OpenDataAnalytics / gaia

Gaia is a geospatial analysis library jointly developed by Kitware and Epidemico.
31 stars 15 forks source link

Dead kernels reading certain raster files #85

Open geordgez opened 7 years ago

geordgez commented 7 years ago

Note that this could be an issue with my local machine/environment since the tests using the same datasets appear to be fine.

In gaia.geo.geo_inputs, when using the read function of a RasterFileIO object, large raster files kill my iPython Notebook kernel e.g., globalprecip below (~300kb):

globalprecip = RasterFileIO(uri='../../tests/data/globalprecip.tif')
gp_ar = mb_nodata_small.read() # running this line kills the kernel

I don't run into any problems with '../../tests/data/globalairtemp.tif' (~100kb) and smaller files.

geordgez commented 7 years ago

Upon further investigation, the dead kernel occurs along with a warning message in the terminal:

TIFFReadDirectory: Warning, Unknown field with tag 42113 (0xa481) encountered.

The description for the 42113 TIFF private tag at Aware [Systems] Tag reference corresponds to the following error:

42113 A481 GDAL_NODATA Used by the GDAL library, contains an ASCII encoded nodata or background pixel value.

Full description:

Used by the GDAL library, contains an ASCII encoded nodata or background pixel value.
In the geospatial image processing field especially (and in other fields) it is common to use a special pixel value to mark geospatial areas for which no information is available. This is often called a "nodata" or "background" value. Applications often treat these pixels as transparent and they are often not included in spatial statistics for the image. Non-geospatial applications might still use the nodata value to track a special value that should be treated as transparent since currently TIFF palettes don't include an alpha value.
The GDAL_NODATA tag is intended to keep track of what pixel value is being used for this background nodata value.

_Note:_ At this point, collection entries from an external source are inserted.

(in the rows, 128 means zero)
The rows of R fall into several groups, and each row is roughly a mix of its group's hidden directions.
R (135 x 10):
[[111 146 164 146 132  86 113 190 162 131]
 [158 167 145 149  86  96 116 170 122 166]
 [147 182 111 136 161 170 156  87 125 109]
 [172  92 113 111 158  83 116 140 173 112]
 [ 87  67 141 105  92 101 145 122  99 136]
 [ 91 117 164 141 171 162 124  96 169 151]
 [171 148 147 113  98 121  74 119 174 107]
 [143 124 156 163 144 159 123 159 116 197]
 [153  88 121 151 121  95  79 175 137 155]
 [107 145 142  80 126 130 101 129 125  55]
 [153 101 129  65 162 134 142  83 127 104]
 [169 162 114 182 125  92 154 152 104 143]
 [192 125 130  98 121 128 171 134 119  80]
 [177 105 116  92  94 154  93  97 155 113]
 [ 91  64 122 156 137 163 143 131 110 162]
 [111 153 171 137 193 139 134 162 144 154]
 [137 136 125  66 100  90  88 135 117  91]
 [ 96 140 123 129 113 139 128  72 134 196]
 [121  74 129 159 137  61 120 133 145 109]
 [116 162 173 168 121  81  84 140 123 120]
 [169 120 104  98  90 127  79 147 158 158]
 [ 95 183 110 131 116 131  73  97 106 143]
 [192 157 162 117 100  97 132 133 161 110]
 [107 157 173 104 131 120 110 165 113  69]
 [151  96  77 101 127 139 169 136 149 175]
 [176 105  73 104 122 101 152 104 156 112]
 [ 86 136 101 134 130  49 142 133 112 121]
 [105 149 177 177  78 114 112 109 139 122]
 [143  64 112 133  92  96  99 151 105 148]
 [126  73 116 134 175 170 162 130 122 158]
 [131 115 121 142 164 137 117 146 138  45]
 [101 168 141 115 173 156 146  87 160  98]
 [155  86  98 120 172 169  99  95 112 134]
 [147 159 158 133  95  96  81 117 167 162]
 [ 81 135 125 144 100 145 138 128 119 203]
 [ 83  87 169 144 141  78 131 146 154 134]
 [163 197 129 123 127  78 127 112 145 110]
 [118 150 144 157  71 153 112 180 152 143]
 [156  81 156 136 178 127 154 167 149 145]
 [141 123 128 169 112 137 172 182  85 107]
 [ 88 134  94 181  95 138 133 102 121 170]
 [167 154  86 179 144 133 132 122  95 164]
 [134 133  96 137 124 141 158 146 122 209]
 [119 145 149 133 117 136 207 168 148 122]
 [ 89 112 112 104 110 154 154 157  99 186]
 [107 116 111 141  89 173 136 187  98 144]
 [ 82 135 126 129 119 122 145 185 123 187]
 [148  87 158 148 115 128 125 178 100 178]
 [103  91 155 141  94  96 150 156  95 170]
 [124 152 159 156 127 105  76  71 137 149]
 [172 118  99  90 111 141 142 131  74  92]
 [119  98 160 156  93 180 138  99 124 169]
 [110 137 161 187 131 130 136 101 185 144]
 [132 142 139  99  97 125 184 119 126 191]
 [143 138 119 158  90  62 137 172 114 126]
 [135 188 126 163 106 106  79 139 104 147]
 [107 167 133 170 141  64 131 106 142 102]
 [192 122 135  93 118 114 104 157 130  81]
 [123 156 123 161 143 126 128 178 107 193]
 [110 172 114 123  57 122  94 144 114 133]
 [163 166 131  82 117  69 110 120 127 104]
 [111 108 121 114 184 100  69 117 138 102]
 [ 93  92 159  92 110 168 109 153  94 107]
 [119  98 188 128 180 151 110 128 134  95]
 [147  97 138  90 159 189 131 125  87 140]
 [ 81 148 135 150 104 139  96 113 158 185]
 [137 137 130 134  79 108  79 113 175  89]
 [120 171 147 168  91  74 114 102 143 121]
 [163 109 172  89 107 150 135 163 134  82]
 [ 87 167 164 168 145 144 136 165 123  93]
 [122 141  86 146 108 102 137  58 130 158]
 [109 133 143 126  93  65 154 176 107 123]
 [118 173 127 135  95  99  60 150 121 133]
 [173 121 101  90 159 176 158 115 129 155]
 [179 144  71 112  95 134  93 134 114 110]
 [151 154 139 130  79 135  59 115 133 152]
 [ 97 150 180 143  95 147  97  82 114 116]
 [118 167 157 149  70 154 117 122  90 101]
 [157  80 170 120 107 124 100 183 138 134]
 [169 130 139 135 161  96 118 121 143  58]
 [162 111  86 125 131  74  94 159 123  95]
 [165 148 138  93  63 155 147 131 150 148]
 [199 107 161 165 155 127 131 149 134 137]
 [146 128 141 122 175 177 165  86 116  98]
 [112 129 163 111  77 159 116 152 113  72]
 [112 139 158 119 112 115  86 162 145  62]
 [ 71 108 123 117 187 103  94 138 137 134]
 [151 106 117 110 182 128 175 122 102 172]
 [106 112 171 168 140 124 192 103 118 138]
 [103 142  88  94 118 169 116  66 127 126]
 [121 140 143 135 112 150 188 182 153  98]
 [166 117 124 111  82 102 150 164  84  97]
 [109 102  95  69 134 184 130 107 132 117]
 [122 171 148 163 118 119 104 191  95 131]
 [109  95 111  63  93 164 125 146 149 122]
 [109 123 130 159  95 162 138  58 135 154]
 [107 146 137 176 148 144 126 109 173  72]
 [111  88 122 118 174 121 196 128 137 108]
 [121 101 108 185 130  66 125 126 150 151]
 [139 164  44 117 126 125 138 138 103 129]
 [158 120 136 104 101 127 146 207 112 116]
 [127 108  91 110 114 188 157  89  96 128]
 [115 126 131 125  90 159 128 210 134 125]
 [153 144 115 115  88 161 132  81 153  78]
 [ 67 120 110 152 114 164 124 147 107 176]
 [159 127 117 108 139  44 131 126 114 150]
 [122 117 186 131 171 161 167 153 103 132]
 [107 137 126  84 157 163 129 179  94  96]
 [ 92 146  69 103 115 110 153  87 121 101]
 [153 111 144 105 118 101 171 142 101  65]
 [ 73 178 104 142 140 114 141 134  85 103]
 [157 163 164 181 125  89 133 122 157 101]
 [ 69 122 115  97 136 163 162 106 146 165]
 [123 150 162 124  87 149  74 118 113  80]
 [116  93 171 135 176 135 168 123 130  84]
 [171 123 105 150 105  75 168 153 144 153]
 [ 82 117 153 146 186 106 169 146 121 111]
 [118  91  76 140  97  91  84 107 134 141]
 [113  86 114 133 176 119 122 190 138 100]
 [104  64 129 138 120 126  95 108 166  89]
 [ 93 115 140  83 126 112 168 101 118  73]
 [140 146 121 170 157  88 141 179 119 170]
 [108  71 183 120 169 126 155 131 127 116]
 [140 109 111 117 101 141 142 144 150 209]
 [ 93 146 150 137  96 130 156 181 148 175]
 [ 94  83  78 134 104 112 103  84 139 128]
 [ 76  83 163 133 143 124 165 104 108 156]
 [119 107 155 117 152 198 161 139  98 147]
 [106 158 158 117 120 129 105 195 110  89]
 [151 131 103  99  53 142 100 147 109 137]
 [155  95 158 127 166 115 110 194 119 141]
 [111  86  70 107 110 130  87 115 153 102]
 [ 82 100 159 189  99 144 111 134 144 122]
 [119 116 135 139 200 172 162 132 104 127]
 [174  93 119 101 125  89 108  90 168 115]]
Here is one row of each group, with its name. Which group are the others in?
[ 93  85 156 111 154 137 175 100 141  91]
<139>
[ 97 116 175 153 130 163 126 123 151 188]
<68>
[145 165 146 168 157  99 169 151 114 168]
<65>
[116 128 123 139 119 116  43 116 127 166]
<134>

[109 133 121 109 127  84 131 186  79 156]
<68>
[ 90 110  84 120 123 156 102  94 153  80]
<65>
[160 142 121 109 188 165 154 118  91 105]
<68>
[131  76 110 100 150 144 181 151 152 155]
<139>
[137 161  67 139 133 153  89  86 142 142]
<68>
[146 138 162  85 171 108 130 168 117  83]
<65>
[137 165 162 124 164 135 187 130 121  85]
<68>
[144 143 138 131  98 123  47 119 159 139]
<134>
[ 85  82 148  97 132 136 168  91  97 119]
<68>
[191 152 152 129 105  97  90 113 155 108]
<134>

It is ASCII encoded so that if the pixel value 255 was to be treated as nodata, then the tag would have the value "255".
If this tag is absent there is assume to be no nodata value in effect for the image. If the image has more than one sample it is assumed that all samples have the same nodata value.
This tag is currently only supported by the GDAL library.

I will explore further into the issue.